Regex – Regular Expression with findstr (ms-dos)

dosregex

I am trying to use ms-dos command findstr to find a string and eliminate it from the file.

At the moment I can find an explicit string but I am really struggling with regular expressions.
The file looks something like the below:

PLs - TULIP Report  
Output_Format, PLS - TULIP REPORT  
NUMLINES,    110907
VARIABLE_TYPES,T1,T8,I,T9,T2,N,N,N  
[[data below]]

The file is an export from some system and annoyingly has that header in it – so I would like to clean it before using SQL Loader to bring it into an Oracle database.

There's more than just the one file and all would have the same type of header but ever so slightly different in every file.
Although I am happy to first remove the first 2 lines using hardcoded values, e.g.:

findstr /v "PLs - TULIP Report" "c:\myfiles\file1.PRO"  > "c:\myfiles\file1.csv"</code><br>
findstr /v "Output_Format, PLS - TULIP REPORT" "c:\myfiles\file1.csv" > "c:\myfiles\file2.csv"

(note how I do that in 2 steps – any suggestions to make this happen in a single step, would be massivelly appreciated)
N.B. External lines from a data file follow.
Rows are points. Examples show where two turns around zero, p and q, send a point. Where does a point land after both, in the order given? Backwards means that the second turn is done in reverse. Each puzzle has new turns, and all numbers are rounded.
In the rows, 128 means zero.

Turn p:
[159 120 105] => [166 135 136]
[161 118 107] => [168 132 134]
[136 111  99] => [153 152 122]
[117 110 173] => [108  95  97]
[ 93 168 150] => [ 75 121 148]
[102 141 133] => [ 99 134 131]
Turn q:
[146 149 184] => [ 78 117 164]
[ 90  87 120] => [135 174  97]
[139 115 129] => [120 122 114]
[127 142 106] => [152 120 132]
[138 147 102] => [154 107 133]
Where do these land?
p, then q: [127 159 130] => [106 148 138]
p, then q: [ 95 154 138] => [132 168 145]
q, then p: [ 93 100 146] => [103 139 168]
p, then q: [162 117 103] => [111  88 128]
p, then q backwards: [133 149 103] => [104 148 137]
q, then p: [158  89 148] => [113 177 115]

Turn p:
[186 151 159] => [148 148  64]
[107 142 119] => [132 140 152]
[140 102 107] => [ 95 115 122]
[111 111 145] => [140 103 137]
[ 95 135 110] => [125 134 166]
Turn q:
[100 102 129] => [ 99 131 104]
[120 112 122] => [110 124 123]
[162  80 151] => [ 90 161 166]
[141 127 136] => [130 137 140]
[124 174 133] => [173 125 117]
[121 173  98] => [166  90 118]
Where do these land?
q, then p: [125 146 100] => [109 104 115]
p, then q: [126  93 119] => [ 98 134 109]
p, then q: [111 142 174] => [127 134 179]
q, then p: [116 138 160] => [123 163 123]
p, then q: [162 121  87] => [135 104  80]

Turn p:
[125 149 144 134] => [134 155 130 129]
[135 108  80  71] => [120  68 170 152]
[127 100 137 164] => [125 123  88 106]
[113 108 137 105] => [156 108 133 126]
[103 146 122 156] => [126 149 101 152]
[164 158 150 137] => [109 166 147 104]
Turn q:
[132 133 139 146] => [120 138 125 146]
[120 119 151 112] => [152 118 113 135]
[102 128 143 133] => [140 113 135 151]
[117 156 148  58] => [202 138 135 104]
[164 129  99 157] => [ 81 151 127 114]
[147 140  76 150] => [ 82 143 154 102]
[113  91 140 140] => [120  94 108 145]
Where do these land?
p, then q: [127 121 145 113] => [135 139 110 120]
p, then q: [110  84 105 163] => [ 94  90 140  92]
p, then q: [135 160 122  83] => [139 145 104 174]
q, then p backwards: [ 98 156 167 108] => [ 82 139 145  95]
q, then p: [167 108 115 147] => [140 119 127 175]
p, then q backwards: [130 101 115 161] => [147  88 129 130]
p, then q: [129 165 126 120] => [133 148 138 158]

Turn p:
[158 127 136 120] => [154 134 120 112]
[115 122 135  90] => [136  95 150 119]
[ 73 132  91 136] => [ 77 128 163 155]
[153 124 108 121] => [140 149 140 109]
[155 107 174 173] => [130 133  56 116]
[114 157 124 128] => [131 129 140 158]
Turn q:
[ 78  79 151 170] => [136 150  77 192]
[148 154 160 113] => [159 110 160 122]
[155 127 118 138] => [109 104 133 125]
[122 117 122 117] => [120 143 131 130]
[143 134  85  99] => [ 94 140 144  90]
[122 158 131 130] => [149 121 122 107]
Where do these land?
q, then p backwards: [109 180  91 139] => [167  77 149 128]
p, then q backwards: [110 125 144 106] => [154 137 137 143]
q, then p: [175 117 171 139] => [106 121  72 102]
q, then p: [144 103 107 122] => [106 108 128 150]
p, then q backwards: [101 114 128 134] => [148 115 111 137]

Turn p:
[163 106 107 144 147 137] => [108 118 131 161  94 135]
[141 144 133 144 140 108] => [139 122 151 146 130 113]
[107 136 120 143 108 126] => [154 146 118 120 124 124]
[107  92  67  95 151 141] => [114  95 110  88  72 159]
[136 152 160 139 151 106] => [128 124 163 139 150  97]
[109 155 132  76  86 136] => [149 114  93  97 176 149]
[109 151 161 143 104 152] => [134 160 104 126 160 101]
[153  87 144 141 137 118] => [ 98 146 155 150 117 147]
Turn q:
[133 131 101 106 225 131] => [154 198 146 134 101  65]
[132 101 176 113 141 123] => [137 127 142 166 168 117]
[134 144 107 108 144 146] => [124 151 126 137  95 123]
[130 123 139 140 108 158] => [ 99 129 114 133 142 146]
[113 105  94 124 101 123] => [118 120 160 103 116 155]
[125 147  95 116 137 132] => [128 139 129 119  90 123]
[156 133 133 141  97 118] => [143 115 105 124 137 161]
[111 144 140 130 102 114] => [124  89 122 127 126 129]
[118 125 167 175  98 108] => [125  85 105 109 177 131]
Where do these land?
p, then q: [ 99 161 130 157 141 136] => [178 109 130 124 119 135]
p, then q: [164  92 125 113 116 172] => [ 75 132 136  88 111 119]
p, then q: [114 139 154 169 160  85] => [165  88 103 156 159 114]
p, then q: [139 122  99 131 103  90] => [116 151  97 144 146 157]
p, then q: [ 86 130 141 135 133 109] => [153 115 124 165 114 124]
p, then q backwards: [117 160 154 120 127 138] => [120 122 153 156 147 119]
p, then q: [134 114 130 123 124 153] => [111 126 135 111 112 122]
q, then p: [166 105 138 107 111 171] => [131 139  93 136 114  73]
p, then q: [133 129  81  97 137  98] => [111 149 146 152 156 170]

Turn p:
[151 107 102  98 107 106] => [111 153 120 166 147 102]
[141 126 162 109 148 126] => [119 142 160 132 124 155]
[121 171  89 129 118 134] => [ 98 108  86 110 128 117]
[174 103 124 126  95 124] => [136 131 122 178 163 129]
[127 138 142 171 106 159] => [161  86 111 127 127 149]
[ 96  91 181 114 139  74] => [139 141 209 138 102 101]
[139 132 118 107 137 150] => [116 148 109 129 126 147]
[120 149 115 175 165 136] => [142 111 120  70 146 135]
[ 84 135 118 123 139 144] => [131 133 114 101  90 119]
Turn q:
[138 126 125 151 120 102] => [152 129 104 122 126 114]
[ 97 142 105 170 176 147] => [129 130 131 104  60 159]
[102 174 124 124 153 138] => [121 103 164 123  88 126]
[ 96 152 113 105  91 168] => [132 128 193 108 149 143]
[153 109 175 117 115 120] => [129 118 107 171 161 128]
[138  92 139 107 121 100] => [111 122  94 129 163 119]
[172 102 115 121 121 119] => [120 164 103 137 148 106]
Where do these land?
p, then q: [120 123 167 162 139 106] => [114 121 106 173 151 137]
p, then q: [166 141  96 118 151 141] => [100 127 156 108  90 131]
p, then q: [132 109 152 176 134 190] => [111 200 139 165 137 122]
q, then p: [104 144 151 106 108 113] => [154 158 157 130 134 130]
q, then p: [152 156  61 133 131  98] => [ 64 115 152 157 129  95]
p, then q: [112 104 109  98 136 137] => [153 121 151 119 121  98]
q, then p: [124 113 163 109  89 115] => [148 161 142  94 151 139]
p, then q: [114 134 124 121 137 125] => [127 118 136 122 140 122]

Turn p:
[134 158 101 119 120 149  94 101] => [116  89 146 117 126 137 136  84]
[119 100  93 128 117 147 221 158] => [193 100 126 153 135  93  99 195]
[136 173 214 121 138 130 100 144] => [ 93 198 161  82 135 106 150 109]
[130 102 158 115 109 144 100 114] => [101 133 127 132 163 136 163 129]
[134 115 129 103 159 150 125 118] => [102 116 133 152 121 101 140 128]
[134 135 119 138 132 133  96 139] => [116 131 148 135 124 150 122 110]
[145 119 160 148 142 146  91 120] => [ 87 153 136 139 155 132 126 105]
[132 121 100 122 122  85 126 125] => [150 124 100 136 101 153 136 122]
[138 125 142 150 121  97 200 127] => [178 153  87 119 135  97 103 150]
[130 122  92 125 114 102 125 138] => [155 116 120 139 108 157 131 128]
[ 75 137 101 138 135 125 130 122] => [115  95 121 104 105 145 102 151]
Turn q:
[114 137 144 112 155  87 131 117] => [119 129 152 149 153 124 115 166]
[ 83 117 148 149 160  74 131 148] => [ 62 109 142 149 146 122 119 167]
[124 112  94 139 120 153 137 116] => [141 114 106 140  94 137 133 114]
[156 142 112 166 136 160 127 125] => [132 140 125 121  91 116 102  91]
[186 107 157  95  79 133 111 142] => [163 121 147  71 167 153 151  94]
[148 120 133 114  75 122 110 124] => [150 124 128  82 134 157 146 130]
[131 121 132 129 122 194 116 122] => [141 157  96 134 120 141 139  81]
[107 130 111 113 167  88 114 142] => [106 125 166 159 126 114 145 161]
[133 131 126 139 122 150 130  91] => [148 141 110 133 114 147 105 120]
[150 123 117 132 124 175 171 127] => [159 112  95 135 121 109 117  86]
[ 77 168 135 120 148  71 130 155] => [ 87 136 141 135 143  88 135 197]
Where do these land?
q, then p backwards: [105 141  94 152 122 166 164 149] => [135 128 118 105 168  99 154  85]
q, then p: [119 112 156 108 107 103 146 165] => [114 130 113 156  94 105 126 165]
q, then p backwards: [142 126 144  92 153 126  98 122] => [158 122 144 130 107 145 112 162]
q, then p: [152 144  96 115 141 119 104 132] => [146 161 124 106 150 116 145 123]
q, then p: [ 80  94  99 104 167 104 123  98] => [137 151 149 136 170 143  65 157]
q, then p backwards: [ 99 150 146 157 106 153  99  98] => [110 120 155 159 142  74 116 134]
p, then q: [154  94 139 172 103 155 153 118] => [104 145 178 162 105 115 108 109]
p, then q: [142 118 153  97 133 111 135  84] => [146  90 126 147 106 111 119 164]
p, then q: [153 141 104 148  95 130  95 147] => [146 158 117 139 140 146  99  89]
p, then q: [135 159 150 134 153 113 162 167] => [137 153 154  76 142 115 129 154]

The third line is mnore complicated for me, it will always be in that format:

NUMLINES,    110907

except that the number at the end would be different for each file. So how do I get to find this entire line using a regular expression? I have tried:

findstr /v /b /r "\D+ \s+ \d+"

but without any luck.

FYI, the data in [[data below]] looks like

*,"00000161",456823,"017896532","FU",23.95,3.34,20.61

etc ..
Obviously, I do not want to modify the data area.

I hope the above makes sense,

Thanks

Best Answer

You must exclude single lines, findstr cannot match multiple lines. Just separate the different regexes with a space

findstr /r /b /v "NUMLINES PLs Output_Format" *.txt 
                  ^regex1  ^2  ^3

Specifying /b allows you to find matches only at the beginning of the lines and /v excludes those lines.

EDIT:

Of course the usage is

 findstr /r /b /v "NUMLINES PLs Output_Format" yourfile > yourtarget

And in yourtarget you will find the data of yourfile except the lines excluded by the regex.

EDIT 2:

Based on your comments you need just to add VARIABLE_TYPES to your regex making it

findstr /r /b /v "NUMLINES PLs Output_Format VARIABLE_TYPES" yourfile > yourtarget

This is the way to complete the whole operation in one single instruction.